In the rows, 128 means zero.
Known rows, with every step that occurs:
giko, lasut: [104 117 145 118 138 100 130 126 113 138 104 110 112  60 145 117 119 124
 147 130 126]
nitaf, kuzikel: [116 105 156 114 118 125 121 132 113 135 117 119 115 145 144 121 134 138
 103 137 121]
tugun, dumef, giko, lasut, nitaf: [143 136 140 103 122 104 132 131 116 128 136 104 108   4 146 121 118 140
 121 126 120]
dumef, tugun, lasut, nitaf, zomo: [102 135 130  90 126 113 135 145 119 130 133 115 110  80 137 101 127 146
  89 139 102]
lasut, nokibe, dumef: [141 127 161 120 116 122 134 106 125 119 103 105 104  89 162 140 130 106
 113  88 119]
nokibe, lasut, nitaf, kuzikel: [140 117 136 103 102 140 136 124 118 133 111 124 107  71 137 110 124 129
 109 130 112]
lasut, nitaf, kuzikel: [121 108 139  98  97 143 123 142 117 151 133 127 114  94 130 104 115 148
  98 141 120]
nokibe, lasut: [134 121 143 111 116 128 139 119 123 118  97 114 105  94 138 130 132 119
 124 120 118]
dumef, giko: [140 133 145 106 120 127 128 132 121 133 120 109 109  86 140 127 122 120
 138 134 117]
tugun, lasut, nokibe: [148 140 133 101 120 131 141 123 125 115 136  99 108  53 130 150 127 143
 108  98 111]
lasut, giko, dumef, tugun: [122 137 164 103 126  95 130 126 115 129 101 120 109  65 144 111 115 113
 137 125 121]
giko, dumef, tugun, lasut, nitaf: [ 80 130 148 104 138  96 137 136 114 138 122 121 115  39 143 105 117 132
 118 121 100]
giko, lasut, nokibe, dumef: [123 126 154 124 137  96 136 107 114 131  97 106 106  34 166 120 122 105
 142 103 119]
lasut, nitaf: [118 115 135  96  97 144 126 144 124 148 130 122 112  81 122 114 109 145
 110 134 126]
giko, lasut, nitaf: [108 118 135 107 123 112 130 133 114 151 116 118 112  28 137 102 107 131
 140 135 124]
nitaf, zomo: [130 102 119 101 125 146 141 143 117 140 101 123 112 159 141 125 135 130
 122 131 136]
nokibe, dumef: [121 124 163 118 113 120 135 121 124 125  89 116 105  88 152 132 128 113
 115 115 134]
giko, dumef, tugun: [ 69 119 161 115 145  88 130 132 114 137 107 121 115  88 153 107 122 119
 126 122 105]
tugun, dumef, giko: [146 134 146 105 120 112 130 132 121 118 135 101 107  52 144 137 127 141
 111 121 123]
dumef, tugun: [ 80 123 159 110 133  95 120 137 121 125 116 110 110 137 148 107 132 130
  99 138 108]
nokibe, dumef, giko, lasut, nitaf, kuzikel: [139 135 157 114 117 113 137 117 114 139  97 119 105  18 164 106 119 103
 132 130 120]
giko, dumef, nitaf, zomo: [ 87 104 138 107 131 128 141 142 113 150 115 135 118  54 141 116 119 129
 126 119 126]
lasut, nokibe, dumef, giko: [154 136 159 118 117 122 135 105 124 121 106 103 103  70 166 136 128 100
 122  92 113]
nokibe, lasut, giko: [162 135 147 104 109 125 140 114 122 114  91 115 102  70 136 128 126 112
 133 121 124]

Rows:
[150 148 139  93 119 119 145 129 119 121 123 112 110  14 122 139 116 138
 130 115 122] | tugun, lasut, giko, dumef
[141 136 145 108 130  98 131 128 116 122 130 100 107  19 150 129 124 136
 124 123 121] | tugun, dumef, giko, lasut
[109 141 157 106 117 105 138 126 123 123 106 115 104  48 153 111 127 122
  93 123 113] | nokibe, dumef, tugun, lasut, nitaf
[138 122 132 101 101 141 139 125 123 130 109 121 106  62 131 116 120 127
 117 125 115] | nokibe, lasut, nitaf
[138 133 159 104 118 111 133 125 117 132 100 121 110  60 136 124 112 115
 148 119 131] | lasut, giko, dumef
[119 121 146 120 139 100 131 113 114 133 108 103 109  53 156 122 121 115
 144 108 117] | giko, lasut, nokibe
[137 135 135 104 124 116 131 131 114 147 122 113 110  18 144 105 109 118
 152 140 113] | dumef, giko, lasut, nitaf
[ 79 129 153 109 145  90 136 133 114 132 117 118 114  54 146 112 122 128
 121 118 101] | giko, dumef, tugun, lasut
[116 125 153 122 134 101 136 110 115 133 104 109 107  14 164 118 120 109
 135 105 121] | giko, lasut, nokibe, dumef, nitaf
[136 136 122  88 104 143 140 143 124 132 144 113 111  28 112 131 114 159
 104 125 118] | tugun, lasut, nitaf
[134 127 148  98 117 123 139 133 115 138 106 130 112  41 136 118 112 119
 138 123 135] | lasut, giko, dumef, nitaf, zomo
[148 138 146 110 130  98 132 121 116 119 132  97 106  15 155 131 125 132
 123 112 117] | tugun, dumef, giko, lasut, nokibe
[160 149 137  91 111 127 141 131 123 116 126 107 107  36 117 143 119 144
 121 121 126] | tugun, lasut, giko
[107 141 162 111 124 100 138 123 123 117 100 111 104  63 157 117 132 118
  97 121 115] | nokibe, dumef, tugun, lasut
[151 144 140 104 118 127 145 116 125 112 124 100 105  35 140 149 129 132
 106  93 113] | tugun, lasut, nokibe, dumef
[137 139 154 113 117 113 139 118 118 138  95 117 104  12 160 111 117 101
 138 125 123] | nokibe, dumef, giko, lasut, nitaf
[130 107 114  89 102 158 137 149 120 155 121 130 113 103 128 107 116 142
 112 137 130] | lasut, nitaf, zomo
[136 138 159 118 124 107 139 115 118 131  89 113 104  27 164 118 122  98
 141 123 124] | nokibe, dumef, giko, lasut
[105 103 125  98 114 152 138 150 120 144 127 130 114  89 132 120 127 144
 101 135 138] | dumef, nitaf, zomo
[152 134 150 107 116 117 144 112 118 119  87 120 104  47 141 124 122 106
 143 115 120] | nokibe, lasut, giko, dumef
[150 129 138 101 116 128 149 118 116 125  90 128 105  38 142 118 123 109
 137 118 124] | nokibe, lasut, giko, dumef, nitaf, zomo
[ 98 131 170 117 123  98 131 122 122 122  91 115 104  95 163 112 133 110
 101 124 119] | nokibe, dumef, tugun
· · · ·
→ Work request: A single number is expected: the count of lines in the entries that carry the string "kuzikel".

→ Response area: 4